But Magic wins, hands down, not even close, fat lady singing, time to go home. We just need some F'ing SNOW!

So THINK SNOW!


----------



## Tin (Dec 9, 2015)

Pitch can only get so advanced. Adding ledges, pitch, thin cover, and obsticles makes things more advanced.


----------



## ss20 (Dec 9, 2015)

You know the snow sucks when we can make a two page thread on obvious facts.  

1. Magic is steepest in Southern Vt. 

2. Mount Snow is the steepest _resort_ south of Killington.

3. Unless you're dividing Vermont into halves, Killington is Central.  

Anyone who argues with these points is trolling, and believes that the Earth is flat.


----------



## gmcunni (Dec 9, 2015)

yeggous said:


> But Okemo is southern???



Okemo is north southern vt.

killington is south central vt

i googled it


----------



## marcski (Dec 9, 2015)

I was always under the impression that the MRV was considered northern Vt.


----------



## steamboat1 (Dec 9, 2015)

marcski said:


> I was always under the impression that the MRV was considered northern Vt.

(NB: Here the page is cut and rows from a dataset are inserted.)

Each row is a point. The last column is the point's height on a tilted bowl or saddle (a function of degree 2), plus a little noise. Count its main directions that bend up, bend down and stay straight.

Points:
[[ 20   0  17  -5]
 [  5 -11  10   3]
 [-17 -19  -6  -3]
 [  8  21  31 -19]
 [-26  36 -11  -4]
 [ -6 -17  -2   5]
 [ -5   1 -37  -5]
 [ 10 -20  15   1]
 [ 41  -8   6 -11]
 [-15  15  16  -7]
 [-24 -41  20 -33]
 [-17   3 -13   0]
 [  8  16   3   3]
 [ 25 -31  10   5]
 [-60   6   4 -60]]
Directions: 0 up, 2 down, 1 straight

Points (23 x 5):
[[  8   1  -9  13  15]
 [ 32   6 -21  50  60]
 [-23  18 -11  -3  15]
 [-14  17   6  17  -8]
 [-23 -40 -19  11  10]
 [-25 -31   7   0   9]
 [-25  18   3  -2  11]
 [-16   6  31  -6  34]
 [ -1 -16  -3 -10  19]
 [-10 -23  -2  -6  14]
 [ 23   6  29  19  29]
 [ 18  -1 -21   5  21]
 [ 12 -25   5  -3   6]
 [ 51  19 -19 -13  24]
 [-38  28 -12 -15  31]
 [-27  37   0   4 -12]
 [ -7 -29 -20  16  15]
 [-47   8  -4   1  -7]
 [ -6   9   5   8   9]
 [ 60  26   6  -2  24]
 [ -8 -14 -30  -2  27]
 [ -1   7  18   1  22]
 [-11  10  11  34 -10]]
Directions: 2 up, 1 down, 1 straight

Points:
[[  7 -23  46  -9 -12  46  31]
 [  3  19   7  31 -36  56  35]
 [-38  10  29   8  23  -8  14]
 [  6   2  33  25 -21 -14  15]
 [ -3  15 -13  15 -28   7  13]
 [  5  32  12  28  10  -5   9]
 [-11  22  18 -28 -16  49  28]
 [-25   0 -22  25  -4 -18  15]
 [-14  -1   1  -3 -11  -6   9]
 [ -8 -28  21  -8  15  -7   9]
 [ 12  39  18  25  20 -11  13]
 [-16 -35  -1 -12   6 -14  16]
 [ -4   0 -25  -5   9 -14  -4]
 [-15  10  26  31  21  27  12]
 [-16 -20 -32  23  30   8  -6]
 [ 11 -24  41 -24  35 -10  15]
 [-17  13   8  -6 -38  18  28]
 [-18  36  -1 -29  21 -26  20]
 [ 15   0   5  43   7   8   0]
 [  5   2  25 -29 -38  -5  22]
 [ -1  17  17   2   4 -11   4]
 [-15  -5 -16 -22 -25   9  18]
 [-14 -27   9  27 -24 -47  30]
 [-18   1  -5  18  17   3   2]
 [  6  15 -14 -11   6  23  -9]
 [-25   4 -23 -18  22 -16   7]
 [-17  21  14   1 -18  -5  16]
 [-16  16 -60  -1 -31  11  12]
 [-27  -9 -13 -27   6   7  11]
 [-38 -17  15  38 -25  52  60]
 [-19   9   5 -17 -17 -29  17]
 [  8 -40   5  15   4  -2  12]
 [ -7 -21   0  23  13 -37  12]
 [  5   8  32  30  12  -9   7]
 [-43  13 -44 -14   2  26  14]
 [  9  25  46 -17  -6 -15  12]
 [ 37   5  -3 -19 -37 -42  31]
 [ 26  -1  -6  14  -7   5  -5]
 [-10 -26 -16   0  27 -14   4]
 [  1 -22  19  13   9  -3   5]
 [ -5 -21 -10  31   0  -1   7]
 [ 16   5  -6  26   9 -12  -5]
 [ -6 -17   1  -5 -17  12  12]
 [  0   4 -22  22 -12   3   0]]
Directions: 5 up, 1 down, 0 straight

Points:
[[ 14  17 -24 -32 -41  10  13  54 -50]
 [ 15  13 -30  30  -6  10 -11  10  -9]
 [ -1  60  11 -15   4   1  13 -10  50]
 [ 14   0 -22   6  28  -9   9  13 -13]
 [ 12  45 -11  30 -40  40 -14 -27  10]
 [  2 -17   0 -24   1   0  -8  -9  -4]
 [ 16 -16   0 -29  -6 -20  39   5  23]
 [-13  -4 -21 -26  -7  -7   5 -27   5]
 [ 19   5  11   4  -8 -10  13   9  -3]
 [-16  -5  -4  -6   5  -1   7  26  -4]
 [ -7  -3 -20 -50  -5 -25  47  -1  46]
 [ 40  29  24   1 -30  -8  -6 -39  -2]
 [ -8  10 -20 -13  -4  17  -5 -11   7]
 [ -5 -25  22  17 -35   6 -10   9   1]
 [-26  25   0 -16  13  42 -26  14  36]
 [ 21 -27 -15   1 -12   2  13   2  -3]
 [ -4  41 -16   8  -4 -16  24 -34  23]
 [-26 -15  23   6 -22  16  13  -6  13]
 [ 10 -25   4  21   7  15   2  14  -5]
 [-20   4 -17   8  -4 -16  14   5   2]
 [ 19  16  13  10  -2  35  -4 -21  22]
 [ 20  25 -18 -30   8 -45   5   1  10]
 [-43   1   6 -38  19  31   9  -6  60]
 [ -9  -9  -8  25  -4  -4  53  14  38]
 [ 15  -1 -19 -20 -43  -4  19 -11 -12]
 [ 13  28 -25  21  13  15  -5  23  -5]
 [-19  -1   9   7 -13  27  49  25  55]
 [ 26 -11  27 -35 -18  18 -25  30   0]
 [ -9  -9  28  -2  -4  17  18  -5  20]
 [-12 -30  44  -3   4   5  12  35  30]
 [ 28  -5  -3 -19 -26  46 -27   8  -2]
 [-18  14   6 -38   3   7   8   9  28]
 [ -2   5  -2  22   3 -17  20  25   3]
 [  3 -14  19  13  32   4   0 -26 -16]
 [-14  -3 -25  -3 -44  32  18  -4   3]
 [ 19 -23 -22  -9 -35 -29  16 -24   1]
 [ -1 -43  -8 -19  33  13  11 -19   6]
 [ 17 -16  27  18   9   2 -20  -5 -13]
 [-24   9  28 -19   2   1  -7 -11  16]
 [ 14  25 -18 -15  -5   2  25  -3  15]
 [ 16  -4  34  28   1  28  -5  38  13]
 [  2  -8 -15   9   2 -23  34  21  11]
 [ 11  29  -1 -28  37  33 -14   3  41]
 [ 16 -26  -7   1  -3  40 -13   2  10]
 [-13 -25 -25  -7   7 -48  30  -6   7]
 [ 17  10  -7 -16  -2  45  -6  21   8]
 [ 23   6 -21  15   3  -8 -20  10 -26]
 [-17   9 -29 -11  17   4  27 -29  27]
 [-19 -44   6  34   8   8 -46 -13 -18]
 [ 24  -1  -6  13 -12 -12 -13 -25 -12]
 [-38  24   3 -34  -1  -7   8  36  32]
 [ 12   8 -47  -3  28  21 -32   5 -12]
 [  3  27  -1   8 -10   7  -2   8  -1]
 [ 11  -2 -24  10 -27   2  -1  14 -19]
 [ 11   9  -7   2  47  22  -4   2  11]
 [ 13  15  30 -23 -34  23  14  16  13]
 [  9  -6  29 -26  43   4  32 -37  37]
 [ 14  -2 -20  13 -13 -29   1   5 -12]
 [-19  -6  13  14  40  10  50   5  52]
 [ -8  17  19  -5  -7  34   9   7  32]
 [ -7  21   9  11  12 -39  -7  17  -7]
 [ 33  30  -9 -30 -23 -28 -12 -34  12]
 [ 10   8 -12 -26 -13  -7  -5  19 -17]
 [  4  -9 -19  -2  26  -3  25  -2   8]
 [ 18  -1  14 -13 -15 -37  20 -29   0]
 [ -1  13   2 -13  25  12  38  14  48]
 [-18  24 -45  -3 -15 -20   4  17   5]
 [-45  13 -42 -19  20   5   1  -4  26]
 [ 31  -8 -30  -6 -39  -8   8  -4 -15]
 [ 22  -5  14  -5  -5 -24   5   1  -7]
 [ -3  17  15  41 -17 -21  23 -15   7]
 [ 13   1 -43  -3 -29   1  -5  -6  -9]]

South of Rt.4 is southern, Between Rt. 4 & Rt. 2 is central. North of Rt. 2 is northern. Pretty simple.


----------



## MMP (Dec 10, 2015)

*&quot;... home to Southern Vermont's most advanced terrain&quot;*

Mt snow has better flags. Terrain? You're high.


----------



## VTKilarney (Dec 10, 2015)

steamboat1 said:


> South of Rt.4 is southern, Between Rt. 4 & Rt. 2 is central. North of Rt. 2 is northern. Pretty simple.



Except that Killington is south of Route 4.  


.


----------



## marcski (Dec 10, 2015)

steamboat1 said:


> South of Rt.4 is southern, Between Rt. 4 & Rt. 2 is central. North of Rt. 2 is northern. Pretty simple.


I have to agree with Highway Star on this one....as he would say...."You're an idiot".


----------



## mister moose (Dec 10, 2015)

Being on the east side of the Appalachian  Divide, Killington is Eastern South-Central Vermont.  Pico is Western South-Central.


----------



## MadMadWorld (Dec 10, 2015)

There is nothing in southern Vermont that can match it. Pound for pound it can compete with just about anywhere when everything is skiable. Just doesn't have the BC offering that Jay, Stowe and Smuggs can offer.


----------



## Highway Star (Dec 10, 2015)

Tin said:


> Why not throw Killington in there as well?



Because you fail at geography.


----------



## Highway Star (Dec 10, 2015)

By dividing the state into thirds:

Southern Vermont - Everything south of Wallingford

- Okemo
- Stratton/Bromley/Magic
- Mount Snow

Central Vermont - Everything South of Montpelier, North of Wallingford.

- Sugarbush/MRG
- Killington/Pico

Northern VT - North of Montpelier

- Stowe/Smuggs/Bolton
- Burke
- Jay Peak


----------



## VTKilarney (Dec 10, 2015)

Highway Star said:


> By dividing the state into thirds:
> 
> Southern Vermont - Everything south of Wallingford
> 
> ...



Fail.  Okemo is not south of Wallingford.  I would have accepted Plymouth.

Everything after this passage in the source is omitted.